Examine the curl command used to update the system. Note the additional headers. When you create your API client, you need to also include these header fields and values. For example, the curl command to update the sample object is the following. Note the Content-Type and Accept headers.


curl -X PUT --header 'Content-Type: application/json' \
--header 'Accept: application/json' -d '{ \ 
   "version": "f6d8da48-7ed5-11e7-9bfd-d96183b5f5f1", \ 
   "name": "new_network_object", \ 
   "description": "A subnet object created using the REST API.", \ 
   "subType": "NETWORK", \ 
   "value": "10.100.11.0/24", \ 
   "type": "networkobject" \ 
 }' 'https://ftd.example.com/api/fdm/latest/object/
networks/f6d8da49-7ed5-11e7-9bfd-27136f5686ad'

For successful calls (return code 200), the response body includes the complete object that you updated. Note that the version value changes, but the object ID (and thus the link/self) stays the same. The version changes every time you modify an object. For information on the general structure and content of the response, see Trying a Method and Interpreting the Results.

Note

 

If you did not make any changes to the object, that is, the object being updated is the same as its previous version, the system does not process the request and instead and sends back a 204 code saying that nothing has changed for that resource.

For example, the following is the response body for updating the sample object.


{
  "version": "96f5f3cc-7ede-11e7-9bfd-9b7d8a92863f",
  "name": "new_network_object",
  "description": "A subnet object created using the REST API.",
  "subType": "NETWORK",
  "value": "10.100.11.0/24",
  "isSystemDefined": false,
  "id": "f6d8da49-7ed5-11e7-9bfd-27136f5686ad",
  "type": "networkobject",
  "links": {
    "self": "https://ftd.example.com/api/fdm/latest/object/networks/
f6d8da49-7ed5-11e7-9bfd-27136f5686ad"
  }
}

DELETE: Remove a User-Created Object

Use the DELETE method to remove an object that you, or another user, created. For example, use DELETE to remove a network object that you no longer use.

You cannot delete system-defined objects or objects that are required to exist.

You also cannot delete an object that is currently being used by another object, such as a network object that is used in an access rule. For in-use objects, first modify all objects that use it, then delete the object.

The following procedure explains the general approach for making DELETE calls in the API Explorer. Use the example code for your API client.

Before you begin

Use the GET method for the parent resource to obtain a copy of the existing state of the object, as described in GET: Obtaining Data from the System.

You must have the object ID (the id value) to delete the object.

Procedure


Step 1

In API Explorer, open a DELETE method (first, open the group to see the methods and resources).

Step 2

Under the Parameters heading, enter the id value for the object in the objId field. For example, f6d8da49-7ed5-11e7-9bfd-27136f5686ad.
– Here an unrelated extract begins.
The rows of A fall into 4 groups, which share some directions, and each row is roughly a mix of its group's hidden directions, except some rows that fit no group.
A, 142 rows:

If the object resides within a container, you also need to enter the ID of the parent object into the parentId field.

Step 3

Click the Try It Out! button and examine the response.

Examine the curl command used to delete the object from the system. Note the additional headers. When you create your API client, you need to also include these header fields and values. For example, the curl command to delete the sample object is the following. Note the Accept header.


curl -X DELETE --header 'Accept: application/json' 
'https://ftd.example.com/api/fdm/latest/object/
networks/f6d8da49-7ed5-11e7-9bfd-27136f5686ad'

For successful calls (return code 204 “No Content”), you get an empty response body. This is the expected result.